I knew what bikes sounded like individually.
I knew what two or three bikes sounded like together because I'd ridden with Brick before I ever started prospecting. But eight bikes at highway speed in formation is a different thing entirely. There’s a layered rolling thunder that you feel in your chest, your seat and in the bones of your hands on the bars.
It fills up the air around you and it fills up the inside of your head, and it doesn't leave room for much else.
Which turns out to be exactly what I need on a Tuesday morning when my brain has been too loud for fifteen days straight.
I ride and I breathe. I listen to the sound of the club moving as one body, and a part of me settles that's been unsettled since the beginning of all of this.
This. This is what I wanted.
Not the patch, though I want that too. Not the parties or the reputation or any of the things that people think an MC is about when they're on the outside of it.
This, right here. The formation, the sound, and the feeling of being on the back edge of something that knows where it's going and doesn't apologize for the space it takes up on the road.
Nine people moving as one with nothing between them and the sky.
I let myself have thirty seconds of Savannah.

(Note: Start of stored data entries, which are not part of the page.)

What can hang from each mark
besi: kemo lege
zezo: lege savipel
kemo: savipel vabo
vabo: bogo rupe
bogo: besi rupe zezo
savipel: vabo zezo

Each row was made from one small tree. Brackets hold a mark, then the marks that hang from it, in alphabetical order. Every link used is in the known rows. Write each row's tree.
In the rows, 128 means zero.
Known rows
(kemo (savipel zezo) (vabo rupe)): [ 45 149 115  73 179  57 127 128 105 124  89 187 186 135 106 110 159 192
 144]
(savipel vabo (zezo lege)): [130 108 129 119 114 109 141 148 170 124  88 117 140 134  96 113 153 160
 139]
(kemo (savipel zezo) (vabo bogo)): [ 69 153 117  87 173  80 143 115  98  81  80 169 208 128 117 101 150 203
 120]
(bogo besi rupe): [133 134 125 135 145 166 126 132 136 160 161 134  95 145 118 137 104 103
 119]
(besi lege): [109 106 122 133  67 152 139 139 137 130 154 142 108 100 127 156 138 108
  67]
(bogo (besi (kemo vabo) lege) zezo): [116  95  96 111 164  98  97 127  45  90 217 199  74 126 166 159 110  99
  39]
(zezo lege): [148  98 121 105 114 107 152 129 152 143 124 148 112 135 120 131 132 112
  97]
(savipel (vabo (bogo besi) rupe)): [133 152 131 147  89 162 129 100 134 125 123 128 178 145 114 148 144 127
 178]
(kemo (vabo bogo)): [143 141 128 115 113 108 162  93 104  95 115 165 195 132 135 140 139 139
  93]
(kemo (savipel zezo) (vabo bogo rupe)): [ 59 164 116  87 170  80 122 107 111 116  92 181 215 130 105  99 160 198
 168]
(savipel (vabo (bogo besi) rupe) zezo): [100 152 124 142 107 149 108 119 162 130 119 119 175 134  99 124 156 167
 193]
(zezo lege (savipel (vabo (bogo besi) rupe))): [139  86 150 138 132 114 123  95 170 159 108 122 127 133  97 130 124  83
 165]
(zezo lege savipel): [127  73 145 112 124  86 152 136 170 163 106 120  80 113 124 126 122  89
  79]
(besi (kemo (savipel vabo))): [111 165 130 117 109 110 168 178  63  74  76 146 157 127 172 125 147 158
  91]
(besi (kemo (savipel vabo zezo))): [ 82 165 124 113 122  99 149 195  85  75  74 137 150 120 161 103 158 188
 104]
(vabo (bogo (zezo lege savipel))): [145 106 128 125 128 121 122 118 154 142 146  97  88 111 149 118 113 111
 111]
(savipel (vabo (bogo besi rupe (zezo lege)))): [189 131 127 153 153 173 109 102 132 126 154 107 126 155 113 123 102 114
 181]
(bogo besi (zezo savipel)): [ 94  95 120 115 156 110 111 138 125 145 165 104  43 119 158 152  97 110
  72]
(bogo besi): [109 115 119 114 122 131 139 128 123 129 144 150 107 142 132 158 122 121
  80]
(bogo (besi kemo) rupe (zezo lege savipel)): [157  90 122 130 203 113  92 153 116 170 197 127   4 129 158 106  77  66
  99]
(zezo (savipel (vabo bogo))): [130 132 162 156  73 140 165 131 150 118  73  76 150 104 138 138 133 125
 105]

Write each row's tree
[118 150 132 123 162 139 130 138 149 113  73 114 179 136  85  75 140 178
 192] => (kemo (savipel (vabo (bogo rupe)) (zezo lege)))
[145 192 125 140 133 152 133 168  65  86 116 114 145 126 180 100 125 157
 144] => (besi (kemo (savipel (vabo (bogo rupe zezo)))))
[110 129 157 142  77 117 150 143 159 161  81  93 130 108 129 146 141 113
 130] => (zezo (savipel (vabo rupe)))
[147  91 138 123 131  96 133 138 145 139 113  87  77 121 139 133 114 111
 108] => (bogo (zezo lege (savipel vabo)))
[ 97 135 124 130  94 131 145 170  65  74 112 160 137 105 154 135 147 131
  77] => (besi (kemo (savipel vabo)) lege)
[200 149 133 156 119 175 127 118 142 127 132  90 142 139 122 113 116 122
 181] => (savipel (vabo (bogo rupe (zezo lege))))
[127  79 129 116 171  95  98 115 144 164 151 116  61 142 118 143 105  88
 144] => (bogo besi (zezo lege (savipel (vabo rupe))))
[145  80 157 128 112  96 163 135 163 142  73 103 108 122 115 130 128  95
  99] => (zezo lege (savipel vabo))
[153 153 112 146 149 185 100 114 126 142 193 109  98 137 140 125  96 123
 149] => (vabo (bogo besi rupe zezo))
[143 123 129 132 105 130 137 128 173 108  91 111 171 129  96 103 154 162
 161] => (savipel (vabo bogo) (zezo lege))
[173 114 115 116 204 120 108  75 105 128 180 171 134 160 113 121  97 106
 139] => (kemo (vabo (bogo besi rupe (zezo lege))))
[ 98 155 130 130  83 126 129 153 166 142  92 111 160 122 107 125 169 174
 170] => (savipel (vabo rupe) zezo)
[180 178 134 164  95 190 131 127 129 117 129  76 152 130 141 124 121 142
 168] => (savipel (vabo (bogo rupe zezo)))
[135 154 114 112 130 106 121  87 103 126 156 159 171 136 144 137 137 141
 147] => (kemo (vabo (bogo zezo) rupe))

I give it to myself deliberately, a controlled burn rather than a wildfire, because I've learned in fifteen days that trying to wall it off completely doesn't work.
Trying to build walls just means it comes up at the worst moments.
So I give it thirty seconds. Her laughing on the back of my bike on a summer evening two years ago.
I feel the way she'd had her chin on my shoulder and her arms around my waist while she'd shouted something in my ear that the wind took before I could hear it.
I'd shouted back asking what she’d said and she'd laughed again before she said it didn't matter.
It had mattered. I'd wanted to know what she’d said.